Computes the natural logarithm (ln).

Returns

ln(self)

Errors

• MathError::InvalidInput - If self is zero or negative

Examples

let e = FixedPoint::from_f64(2.718281828)?;
let ln_e = e.ln()?; // ≈ 1.0

pub fn exp(&self) -> Result<Self>

Computes the exponential function (e^x).

Returns

e^self

Errors

• MathError::Overflow - If self is too large

Examples

let x = FixedPoint::from_int(1);
let e = x.exp()?; // ≈ 2.718281828

pub fn sqrt(&self) -> Result<Self>

Computes the square root using Newton’s method.

Returns

√self

Examples

let x = FixedPoint::from_int(25);
let sqrt = x.sqrt()?; // 5

pub fn log10(&self) -> Result<Self>

Computes the base-10 logarithm.

Uses the identity: log10(x) = ln(x) / ln(10)

Returns

log₁₀(self)

Errors

• MathError::InvalidInput - If self is zero

pub fn log2(&self) -> Result<Self>

Computes the base-2 logarithm.

Uses the identity: log2(x) = ln(x) / ln(2)

Returns

log₂(self)

Errors

• MathError::InvalidInput - If self is zero

pub fn log(&self, base: &Self) -> Result<Self>

Computes the logarithm with a custom base.

Uses the identity: log_base(x) = ln(x) / ln(base)

Arguments

• base - The logarithm base

Returns

log_base(self)

Errors

• MathError::InvalidInput - If self or base is zero or base is 1

pub fn abs(&self) -> Self

Returns the absolute value.

For unsigned fixed-point numbers, this is always the identity function.

Examples

let x = FixedPoint::from_int(5);
assert_eq!(x.abs(), x);

pub fn min(&self, other: &Self) -> Self

Returns the minimum of two values.

Arguments

• other - The value to compare with

Examples

let x = FixedPoint::from_int(5);
let y = FixedPoint::from_int(3);
assert_eq!(x.min(&y), y);

pub fn max(&self, other: &Self) -> Self

Returns the maximum of two values.

Arguments

• other - The value to compare with

Examples

let x = FixedPoint::from_int(5);
let y = FixedPoint::from_int(3);
assert_eq!(x.max(&y), x);

pub fn is_zero(&self) -> bool

Checks if this value is zero.

Returns

true if the value is exactly zero, false otherwise

pub fn debug_value(&self) -> (u64, u64, u64, u64)

Returns the raw internal U256 representation for debugging.
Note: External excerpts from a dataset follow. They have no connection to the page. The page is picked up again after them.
Every row has a hidden score from 0 to 30. What is each row's score? 15 is about the middle. The score is a weighted sum of the row's numbers plus the product of two more (or one squared), each taken from its middle value.
-1.4;0.6;1.6;-0.8;-1.8;-0.6;1.5;-0.8;0.3;-0.2;0.3;0.5;1.2;0.0;0.6;0.4 19
-2.0;-1.3;1.2;0.0;-0.7;0.0;1.2;-1.1;0.4;-1.3;-0.4;0.8;0.5;0.3;-0.8;0.6 10
0.9;0.4;-0.6;1.3;-0.5;0.1;-1.4;0.3;-1.6;0.7;0.0;-0.3;-1.6;-0.1;-0.6;-1.1 20
1.5;-0.4;0.3;-0.5;-0.1;0.0;-0.9;-0.2;0.1;-0.4;-0.6;1.0;-0.6;-0.2;0.2;-0.8 17
0.9;-1.5;-0.3;-1.5;1.3;-0.4;-1.3;0.0;-2.4;-0.4;0.1;2.3;-1.3;0.3;-0.9;-0.1 23
0.4;-1.9;-0.7;1.8;-0.3;-0.7;-1.6;1.3;-0.4;-0.4;-0.9;0.2;-1.2;-0.8;-0.9;-0.1 14
0.0;0.9;-1.2;0.2;1.2;0.6;0.3;-1.1;1.2;0.9;-0.1;-0.3;1.5;0.0;1.1;-0.2 14
-0.4;0.5;-0.5;0.3;-0.1;0.2;1.2;-0.1;0.0;0.5;0.2;-1.3;0.2;-0.9;-0.1;0.0 13
0.7;1.5;-2.2;0.1;-1.6;0.7;-1.1;1.2;-1.0;1.2;-0.4;1.1;-0.7;0.7;-0.1;0.2 26
0.4;0.4;-0.4;-0.2;0.0;0.2;1.3;1.5;0.8;0.6;-0.5;2.1;-0.1;1.7;-0.1;0.3 19
0.5;0.7;0.2;-0.5;0.7;-0.2;0.2;0.1;-0.2;0.5;0.4;0.3;-0.5;0.2;1.3;-1.7 21
-0.4;0.3;0.8;0.9;-1.3;-0.3;-0.1;-0.4;0.5;-0.8;1.6;-1.4;-0.5;-1.2;-0.5;0.2 8
0.0;-1.2;-2.9;-0.1;0.9;1.8;1.1;1.7;0.8;-0.2;-1.7;1.5;-1.5;-0.9;-0.9;-0.2 10
-1.0;0.1;0.2;-0.1;1.7;-0.5;1.5;2.2;0.8;1.1;0.1;0.3;-1.2;-0.7;0.8;-1.1 18
-0.2;0.6;0.4;-0.3;0.4;0.3;0.3;-1.0;-0.2;0.3;0.9;-1.3;1.2;-0.3;0.4;0.4 11
0.4;-0.8;-2.3;-1.4;1.4;0.8;0.3;1.3;0.6;-0.1;-1.0;2.0;-0.6;0.3;-0.1;0.0 18
-0.2;-0.1;0.6;0.4;1.7;1.0;-0.1;0.0;2.0;0.9;-0.5;-0.4;-0.4;-0.8;1.0;-0.9 14
-0.6;0.7;1.0;0.2;0.7;0.4;1.2;0.3;-0.3;-0.1;0.2;-0.6;0.5;1.1;0.5;-1.3 16
-0.2;2.1;1.3;-0.1;-0.1;0.7;0.1;-0.5;-0.7;-0.2;1.7;-0.2;-0.5;1.0;-2.0;0.1 18
0.0;1.8;0.3;0.3;0.0;1.0;-0.5;-0.2;-0.2;-0.6;1.4;-0.5;-0.9;0.3;-1.6;0.8 9
0.5;-1.4;-2.3;0.6;0.8;1.2;0.3;1.6;-0.7;-0.9;-0.5;1.9;-1.9;0.6;-1.7;0.2 18
-0.6;0.9;0.5;0.3;-0.9;0.7;-0.3;-1.2;2.0;0.1;0.1;-1.5;0.2;-1.3;2.0;-0.1 9
0.9;0.5;-0.8;1.7;-0.8;0.1;-0.6;-0.2;-0.8;-0.5;1.8;0.3;-2.1;0.1;-1.5;-1.3 18
0.5;0.4;-1.0;-0.4;0.0;0.0;-1.1;-0.8;0.8;0.8;-1.7;-0.6;-0.1;-1.7;1.1;-0.5 17
1.7;-0.6;-1.2;0.1;-0.9;0.6;-2.2;0.9;0.5;0.1;-1.0;1.7;-0.4;0.4;-0.1;1.2 13
-0.2;-0.5;0.2;-0.6;-0.2;-1.2;-0.3;0.2;-0.2;0.3;-1.6;-0.8;2.1;-0.9;2.1;1.6 16
-1.0;0.7;1.4;-0.5;1.5;0.6;0.2;-0.1;1.4;0.7;-0.4;0.0;0.3;-0.8;2.2;-0.8 10
-1.7;-1.8;0.7;-0.5;-0.3;-0.2;0.6;0.0;0.4;-0.4;0.7;0.3;0.9;1.1;-1.0;1.5 10
-0.1;0.7;0.6;1.0;0.6;-0.2;1.0;-0.1;0.7;0.2;0.1;-0.6;-0.3;0.9;-0.1;-1.3 17
0.6;-1.2;0.1;0.9;0.0;-0.5;-1.4;0.2;0.0;-0.3;-0.8;0.6;-0.3;-1.2;1.2;0.1 11
0.5;2.4;-0.7;0.2;1.0;0.9;0.7;0.3;-0.1;-0.4;0.4;1.1;-1.3;1.9;-1.4;-0.6 19
0.4;0.2;-1.2;0.3;0.3;0.5;0.0;0.1;0.6;-0.2;0.5;0.3;-0.7;-1.3;-0.1;-1.2 12
-0.5;1.4;-0.2;-0.8;0.4;-0.4;0.3;-0.1;-1.1;1.6;-1.0;-1.9;1.4;0.0;0.4;0.8 27
1.0;0.3;-0.9;1.4;-0.5;0.1;-0.9;0.3;-0.9;0.4;-0.7;-0.5;-1.7;-0.4;-0.8;-0.9 19
0.0;-1.2;-0.4;-0.1;-0.2;-0.2;-0.2;-0.5;1.6;0.2;-2.1;-0.8;2.0;-1.7;1.3;2.5 6
-0.4;-1.5;0.8;1.3;-1.7;-0.6;-2.4;-1.1;-0.1;-1.3;1.8;0.0;-1.0;-0.3;-2.7;0.0 14
-1.2;0.0;-0.7;0.2;-0.7;-0.6;2.1;0.7;-0.5;-0.9;0.1;-0.6;0.7;-0.5;0.0;-0.4 21
-1.3;0.5;0.0;1.1;1.1;-0.2;1.6;1.2;0.9;-0.3;-0.3;-1.0;-0.2;0.0;0.3;-1.1 12
0.0;-1.0;0.2;0.7;-0.7;-0.6;-0.4;0.0;-0.2;-0.5;-1.6;-0.9;1.4;-0.7;1.0;1.8 11
0.3;0.6;0.1;0.4;0.8;0.1;0.3;0.0;-1.1;-0.3;1.0;0.3;-0.9;0.1;0.1;-2.1 19
-0.9;0.6;0.8;0.9;1.4;0.7;-0.3;0.7;1.0;1.0;-0.1;-0.1;-0.5;0.2;0.3;-1.0 22
0.1;1.4;0.4;-0.2;-0.5;0.2;-0.3;-1.4;0.6;0.3;0.5;-1.6;1.5;0.2;0.2;0.4 14
1.3;-1.7;-0.6;1.0;-0.4;-0.9;-1.3;-0.1;-0.7;-0.2;-1.6;0.3;0.2;-0.5;0.1;1.2 14
-1.1;-1.2;1.5;-1.2;-1.5;-1.7;0.2;0.2;0.9;-1.0;1.4;-0.9;0.3;-1.2;-0.2;1.1 14
-0.7;0.7;-0.9;0.0;1.4;1.7;0.4;-1.2;0.4;-0.1;-0.4;1.2;-0.5;-0.3;0.2;-0.6 18
-1.7;-0.9;0.3;-0.2;-0.4;-0.3;1.3;-0.2;1.2;-0.9;-1.0;0.5;0.8;-0.6;-0.2;0.8 10
0.6;0.9;1.1;0.1;-2.5;0.6;-2.9;0.2;-2.0;1.0;1.2;-0.9;-0.6;0.9;-0.8;1.4 27
0.8;-0.9;0.0;-0.7;0.1;-0.7;0.1;0.0;0.3;-0.3;-0.6;-0.5;0.7;-0.3;-0.1;1.5 13
0.5;-1.3;-0.7;-1.4;1.0;0.1;-0.6;0.6;-2.7;0.5;0.3;1.9;-1.3;1.1;-1.5;-0.7 23
-0.4;1.3;0.5;-1.2;0.6;-0.2;1.2;-0.8;-0.2;0.3;0.4;-0.9;1.5;0.3;0.7;-0.3 18
-0.5;1.1;0.3;-1.7;-0.4;-1.2;0.9;1.1;-0.1;1.2;-0.4;-2.0;0.6;-1.5;2.4;-0.2 25
0.2;-1.7;-0.7;0.9;0.0;-0.7;-1.1;1.6;-0.1;-0.5;-1.5;0.7;-0.7;-1.2;0.6;-0.1 12
0.3;-1.3;1.2;-0.7;0.6;-1.7;-1.8;1.3;0.8;0.5;-0.9;0.9;-0.8;-0.9;1.2;0.3 25
-0.1;-2.0;0.1;0.2;-1.1;-0.6;-1.7;-0.7;0.4;-1.8;1.5;0.6;-1.0;-0.6;-1.9;-0.2 7
0.4;0.7;0.6;0.8;0.0;0.1;-0.8;-0.4;-0.8;0.8;1.0;0.2;-1.0;0.9;-0.2;-1.7 19
1.0;0.5;-0.1;0.9;-2.5;0.7;-2.2;1.1;-1.4;0.5;0.4;-1.0;-0.6;0.3;-1.4;1.1 28
0.7;0.8;0.2;1.0;0.2;1.3;-1.6;-1.9;1.4;-1.3;-0.4;-0.1;-1.5;0.0;-0.2;-0.8 6
-0.2;2.5;0.4;-0.2;0.7;0.7;0.0;-1.0;0.4;-0.3;0.3;0.8;-0.2;1.1;-0.5;-0.4 15
-0.7;0.7;-1.0;0.1;1.9;1.7;1.0;0.4;-0.7;0.6;0.6;0.8;-0.8;1.2;-1.0;-1.0 13
-0.5;-0.8;0.8;0.1;-1.0;-0.3;-0.8;-0.6;0.6;-0.1;-1.1;-1.2;1.9;-0.7;0.9;2.0 11
0.5;0.7;-0.2;-0.9;0.6;0.0;0.3;-0.3;0.6;0.6;0.0;0.5;-0.3;-0.7;1.2;-1.7 18
-0.8;-1.9;1.0;0.1;-0.1;-0.3;-0.3;-0.1;0.4;-0.4;-1.8;0.5;1.3;-0.2;0.7;2.4 7
0.4;0.3;0.3;1.7;-0.5;0.1;-1.2;-1.4;-1.1;-0.3;1.2;-0.3;-0.9;0.4;-1.4;-1.4 13
-1.6;-0.7;1.9;-0.9;-1.3;-1.1;0.4;0.8;0.6;-1.1;1.8;-1.3;0.5;-0.3;0.2;1.0 12
-1.5;0.1;-0.6;-0.1;-0.5;-0.7;2.0;-0.2;-0.7;-0.5;0.3;-0.4;0.7;0.1;-0.7;-0.5 21
-0.3;1.1;0.1;0.5;1.4;1.1;-0.1;0.4;0.5;0.1;0.1;0.8;-1.7;0.2;-1.5;-0.1 12
0.3;0.0;0.0;-0.5;1.6;1.6;-0.6;-1.5;-0.6;-0.7;0.0;0.7;-2.2;1.2;-0.7;-0.8 17
0.0;1.2;0.8;0.3;-0.1;0.6;-0.9;-1.4;-0.6;0.9;1.5;0.1;-0.6;0.9;0.1;-1.6 17
-0.2;-0.6;-2.2;-1.7;1.8;0.7;1.4;2.6;-0.6;0.0;-1.4;1.6;-0.9;0.3;0.0;-0.8 21
-0.4;0.4;0.9;-0.3;-0.4;-0.4;0.9;0.1;0.6;0.2;1.3;-1.2;-0.1;-1.0;1.1;-0.7 14
0.2;1.3;1.0;0.7;-1.2;0.5;-0.6;-0.8;-0.7;-0.7;1.5;-0.8;-1.5;0.9;-2.6;0.9 15
1.5;0.1;-0.9;-0.4;-0.6;0.6;-1.2;1.3;0.0;0.1;-0.6;2.0;-0.2;0.9;-0.3;0.6 16
0.1;0.9;-0.2;-0.4;-0.2;-0.2;0.8;0.0;-0.3;1.0;-1.0;-1.6;1.3;-0.6;1.0;1.0 18
0.7;0.1;-0.5;-0.4;0.2;0.2;1.1;1.2;1.2;0.9;-1.0;2.0;0.4;0.6;0.2;0.5 17
1.2;-0.8;-0.4;0.4;0.1;-0.7;-1.4;0.3;-0.8;0.0;-0.1;1.4;-1.2;0.2;-0.6;-0.8 18
0.4;-0.1;-0.8;-0.2;0.1;0.4;2.1;1.8;1.0;1.0;-1.1;1.8;0.2;1.2;0.8;0.2 19
1.8;-1.0;-1.1;0.3;-0.1;-0.7;0.0;1.1;-0.3;0.4;-0.6;1.2;-1.2;-0.3;-0.6;-1.0 21
0.4;-1.2;0.7;-0.5;-0.1;-0.6;-0.2;0.3;-0.6;0.1;-1.1;-1.2;1.9;-0.8;1.3;1.6 14
-1.5;-0.3;-1.1;-0.7;2.5;1.6;0.0;1.2;0.2;1.0;-0.2;1.0;-0.7;-0.2;-1.1;-0.4 15
1.8;0.2;-0.4;-1.1;0.1;0.2;-1.4;1.2;-0.9;1.2;-0.1;1.7;0.5;1.6;0.9;0.3 22
1.8;-0.7;0.6;0.2;0.0;-0.5;-1.3;0.3;-1.3;0.6;0.1;0.8;-1.0;0.7;-0.3;-0.6 22
0.5;2.0;1.2;0.5;0.8;1.2;-0.2;-0.3;0.5;1.4;1.4;0.5;-0.3;1.2;-0.3;-1.3 22
-0.5;0.5;2.1;-0.9;-0.8;-0.5;-0.2;-1.2;1.7;0.2;0.6;-1.2;0.4;-2.3;2.1;0.5 10
0.7;-0.8;0.5;1.0;0.3;-0.7;0.0;1.6;0.2;-0.6;-0.4;-0.2;-0.3;1.1;-0.4;-0.7 22
-0.3;-0.2;0.0;-1.3;0.0;-1.1;0.6;1.3;0.1;0.8;-2.0;-1.2;2.6;-1.3;2.9;1.2 19
-0.6;-0.1;-1.4;-0.3;2.3;2.0;-0.1;-0.5;0.0;-0.6;-0.3;0.6;-2.2;0.5;-0.7;-0.6 16
-0.8;0.1;-0.1;0.2;0.2;-0.4;0.7;-2.0;1.2;-0.6;-0.6;1.0;1.6;-1.2;1.6;0.0 28
-0.3;-0.9;0.7;0.1;-1.0;-0.5;-0.8;0.1;-0.3;-0.2;-0.9;-1.2;1.4;-0.5;0.6;1.8 13
-2.6;-1.3;0.0;0.4;-0.6;-0.6;2.2;0.8;0.0;-0.6;-0.3;0.6;0.4;-0.2;-1.0;0.1 13
0.1;0.1;-0.2;1.0;-0.3;0.1;0.1;-1.1;-0.7;0.3;1.0;-0.8;0.4;0.4;-0.6;0.7 14
0.5;-1.6;-0.8;1.4;-0.9;-0.4;-0.7;-0.1;1.2;-0.7;-1.8;-0.8;0.9;-1.8;-0.1;2.4 3
0.1;-0.9;0.8;0.6;-0.4;-0.5;-0.3;0.4;-0.8;0.0;-0.4;-0.5;0.8;0.1;0.0;1.6 13
-1.4;0.3;1.1;-0.1;-0.5;-0.8;0.2;-1.5;-0.5;-0.8;1.0;-0.9;1.3;0.2;-0.4;0.1 14
-2.1;-1.1;-0.2;0.2;0.2;0.0;2.9;0.9;0.5;-0.7;-0.6;1.0;0.7;-0.4;0.2;-0.2 14
0.5;1.4;-1.1;0.6;0.8;1.0;0.6;0.1;1.0;-0.3;-0.5;0.7;-1.3;0.5;-0.6;-0.5 14
0.0;1.9;1.0;0.2;-0.6;0.4;0.0;-1.1;-0.6;-0.5;1.9;-0.6;-1.0;1.5;-2.2;0.2 16
0.6;1.5;-0.9;0.3;0.7;1.0;1.1;0.0;0.5;-1.1;-0.1;0.6;-1.3;1.2;-1.8;-0.6 14
0.7;0.4;0.7;0.9;0.5;0.3;-0.8;-0.7;-1.1;0.1;1.6;0.0;-1.1;0.7;-0.4;-1.3 14
0.5;0.2;-1.1;1.2;-0.1;-0.1;0.6;1.0;1.4;-0.4;0.1;-0.3;-1.0;-0.8;-0.1;-0.7 11
0.4;-0.6;-1.8;0.3;0.5;1.2;-0.5;-0.5;-0.9;-0.2;0.6;1.0;-2.0;-0.8;-2.3;-0.4 12
1.4;1.5;0.3;-0.1;-0.1;0.6;0.0;-1.7;0.3;1.1;1.1;0.7;0.1;0.1;0.1;-0.8 16
-0.4;-0.7;0.0;-0.4;-0.1;-0.7;-0.5;0.2;0.5;-1.0;0.6;0.0;0.0;-0.3;0.1;-0.4 12
-0.1;-1.3;0.1;-0.4;-0.1;-0.9;0.3;0.5;-0.7;-0.4;-1.6;-0.7;1.2;-0.1;1.1;1.2 17
0.1;0.8;1.5;-0.5;-0.1;-0.1;-1.5;-1.8;-1.0;0.8;1.2;0.3;0.0;0.5;0.9;-1.5 19
0.5;0.5;-0.1;1.4;-0.6;0.0;-0.8;-1.0;-0.4;0.1;0.8;0.3;-0.7;-0.4;-0.1;-1.4 15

The U256 is stored as 4 u64 limbs.

Returns

A tuple of (limb0, limb1, limb2, limb3)

pub fn frac(&self) -> Result<Self>

Returns the fractional part of this number.

For example, the fractional part of 5.7 is 0.7.

Examples

let x = FixedPoint::from_fraction(5, 7, 10)?; // 5.7
let frac = x.frac()?;
// frac ≈ 0.7

pub fn floor(&self) -> Self

Returns the integer part (floor) of this number.

Examples

let x = FixedPoint::from_fraction(5, 7, 10)?; // 5.7
let floor = x.floor();
assert_eq!(floor.to_u64()?, 5);

pub fn ceil(&self) -> Result<Self>

Returns the ceiling of this number.

Rounds up to the next integer if there’s any fractional part.

Examples

let x = FixedPoint::from_fraction(5, 7, 10)?; // 5.7
let ceil = x.ceil()?;
assert_eq!(ceil.to_u64()?, 6);

Trait Implementations

impl Clone for FixedPoint

fn clone(&self) -> FixedPoint

Returns a duplicate of the value.

fn clone_from(&mut self, source: &Self)

Performs copy-assignment from source.

impl Debug for FixedPoint

fn fmt(&self, f: &mut Formatter<'_>) -> Result

Formats the value using the given formatter.

impl PartialEq for FixedPoint

fn eq(&self, other: &FixedPoint) -> bool

Tests for self and other values to be equal, and is used by ==.

fn ne(&self, other: &Rhs) -> bool

Tests for !=. The default implementation is almost always sufficient, and should not be overridden without very good reason.

impl Copy for FixedPoint

impl Eq for FixedPoint

impl StructuralPartialEq for FixedPoint